Investors with excess liquidity are advised to hedge their bets and invest in offshore property in stable economies. If you’re new to the game, here are some tips that may help you on your journey.
1. Understand your investment mindset
An income-producing property is all about its value and its potential for gains and capital appreciation. Keep this is mind when choosing a property – it should not be an emotional purchase, like your home, unless you plan to live there in your retirement.
2. Identify your objectives
What do you plan to do with the property? Are you buying to let, with the aim of leveraging that property to grow a property portfolio? What is your timeline? Are you able to service the property? If you buy the worst property in the best area, are you able to renovate over a reasonable period? How much strain is that going to put on your cash flow?
3. Do your research
One of the biggest mistakes property investors make is not doing sufficient research. They then run the risk of over-paying and facing below-average returns. Take your time, especially if it’s your first property. If finding, buying, financing and managing an international property portfolio seems like a massive undertaking, that’s because it is. “That’s why it makes sense to engage the services of an independent professional service provider,” says Scott Irving, GM of Carrick Property. “They are familiar with the investment hotspots and can guide you through the paperwork and red tape, to help you grow your wealth safely and securely.”

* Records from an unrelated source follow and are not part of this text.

Here is a tiny trained network, its code and every weight. The questions are about switching its units off for an input and a class, where a switched-off unit gives its printed mean instead of its output.

import numpy as np


def w(rows, s, z=0):
    codes = np.array(rows[::2]) - 128.0
    scale = np.full(codes.shape[1], s)
    scale[-1] = z or s
    return codes * scale


def f(y):
    return np.maximum(y, 0)


def log_softmax(a):
    a = a - a.max(-1, keepdims=True)
    return a - np.log(np.exp(a).sum(-1, keepdims=True))


def net(x, mask):
    res = np.array(x, float).reshape(1, 4) / 4 @ E
    y = f(res @ A[0][:, :-1].T + A[0][:, -1])
    res = res + np.where(mask, y, B[0][:, -1]) @ B[0][:, :-1]
    return log_softmax(res[-1] @ U[:, :-1].T + U[:, -1])


A, B = {}, {}
E = w([
[112,27,13,126,67,28,121,117,86,120],'x0',
[178,138,133,255,168,111,55,16,96,179],'x1',
[136,136,121,105,107,129,115,114,146,136],'x2',
[141,134,130,117,105,123,125,125,135,148],'x3',
],0.011)
A[0] = w([
[181,138,120,200,150,121,62,49,103,153,155],'neuron 0',
[137,141,159,143,153,154,120,131,111,114,217],'neuron 1',
[111,27,11,113,106,23,124,112,91,129,133],'neuron 2',
[132,164,150,96,156,180,159,144,152,117,195],'neuron 3',
[109,117,123,90,104,145,184,177,153,107,229],'neuron 4',
[119,138,140,108,130,158,176,160,159,116,172],'neuron 5',
[149,103,96,165,112,89,111,91,88,143,135],'neuron 6',
[123,184,205,142,145,187,134,135,172,136,255],'neuron 7',
[110,119,131,65,113,132,175,198,142,105,250],'neuron 8',
[105,113,124,106,98,124,131,161,135,111,152],'neuron 9',
[153,186,186,118,157,166,130,130,143,118,233],'neuron 10',
],0.011,0.0056)
B[0] = w([
[176,118,188,231,143,155,79,95,143,137,215],'neuron 0',
[175,151,138,152,125,159,126,149,137,158,165],'neuron 1',
[114,51,120,130,70,65,103,117,82,21,250],'neuron 2',
[142,169,117,112,136,148,141,146,118,152,181],'neuron 3',
[138,115,33,42,115,110,186,227,87,126,192],'neuron 4',
[133,149,108,108,150,122,161,151,100,142,170],'neuron 5',
[150,123,142,172,121,115,95,93,95,102,183],'neuron 6',
[175,201,133,127,176,183,159,131,130,187,209],'neuron 7',
[118,139,40,10,106,105,196,249,76,142,206],'neuron 8',
[137,108,102,110,117,127,145,160,145,108,161],'neuron 9',
[169,177,137,153,172,164,138,149,155,184,194],'neuron 10',
],0.012,0.022)
U = w([
[146,221,72,81,147,152,206,178,107,175,196],'0',
[47,103,180,89,132,143,114,109,208,91,6],'1',
[71,24,49,81,54,42,153,173,102,57,147],'2',
[20,100,196,87,136,118,134,94,194,122,23],'3',
[25,104,171,88,166,104,113,88,207,111,37],'4',
[165,171,251,201,166,187,86,99,244,186,219],'5',
[9,117,160,100,136,128,150,50,188,112,18],'6',
[136,65,170,187,85,81,2,27,60,49,116],'7',
],0.0067,0.0022)

Each question gives the input, the list of numbers given to net, and the class t.
The units are the neurons (one row each of A and B). Each row of codes is followed by its name. A weight is (code - 128) times the scale printed after its matrix; where a second scale follows, it is the last column's (A, B and U).
mask holds one flag per neuron, in row order. A switched-off neuron (its flag False) gives its mean, the last column of its row in B, instead of its output. The means were averaged over made-up inputs and are rounded, as every weight is.
A unit's drop is (log p(t) with every unit on - log p(t) with that unit switched off) / (log p(t) with every unit on - log p(t) with every unit switched off).
The circuit of an input: a set's keep is (log p(t) with only the set's units on - log p(t) with every unit switched off) / (log p(t) with every unit on - log p(t) with every unit switched off). Starting from all 11 units, units are removed one at a time, each time the one whose removal leaves the highest keep (on an exact tie, the one counted first), for as long as the keep stays at least 0.8.
units of the circuit, in order: the units of the circuit, biggest drop first
top k neurons: the k neurons with the biggest drops, biggest first
drop when u is switched off: that unit's drop, to one decimal
input [1,-2,-3,8], class 2: units of the circuit, in order -> neuron 7
input [1,7,-4,6], class 7: top 2 neurons -> neuron 7; neuron 10
input [-4,1,-7,-6], class 5: top 2 neurons -> neuron 8; neuron 4
input [2,1,8,2], class 7: top 2 neurons -> neuron 8; neuron 4
input [-1,2,5,-1], class 5: top 2 neurons -> neuron 2; neuron 8
input [-2,1,-2,-4], class 5: top 2 neurons -> neuron 8; neuron 4
input [1,-5,-1,8], class 2: top 2 neurons -> neuron 7; neuron 10
input [-1,2,6,1], class 5: top 2 neurons -> neuron 2; neuron 8
input [-5,2,-5,4], class 5: drop when neuron 8 is switched off -> 0.1
input [-1,3,-8,8], class 5: drop when neuron 2 is switched off -> 0.2
input [0,7,7,-5], class 5: drop when neuron 2 is switched off -> 1.0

4. Commit to the long-term
There are no short-term gains in property. While it remains a solid asset class, it is a long-term investment. On average UK property prices double every 15 years, according to the UK Office for National Statistics. “This means that whenever you choose to invest, if you do it with the intention of keeping the property over the long-term you will see price growth, especially when investing in areas with ongoing regeneration projects and sustainable tenant demand,” explains Bradd Bendall, Carrick Group Sales Director. “It’s not about timing the market, but rather time in the market.”
5. Location is key
You want both your capital and rental values to increase over the years. Carrick Property has identified promising opportunities in first world countries, carefully picking the best to reduce clients’ risk. Don’t be scared to invest in tertiary areas. “Not everybody has the budget for property in say London for their first investment but there are other areas within the UK that will produce fantastic returns,” says Irving. “The surge of young professionals who would rather rent and the enormous growth along the commuter belt as people move out of London, makes for a good investment case, especially in areas where infrastructure and regeneration projects are underway.”
6. Nothing beats professional advice
Real estate should be part of a holistic, integrated financial planning model. “The right advice is providing a diversified portfolio of assets in which the property component complements the fixed interest and equity-based investments,” says Bendall. “We establish where the client is today, where they want to be tomorrow and what the best way is of achieving this.”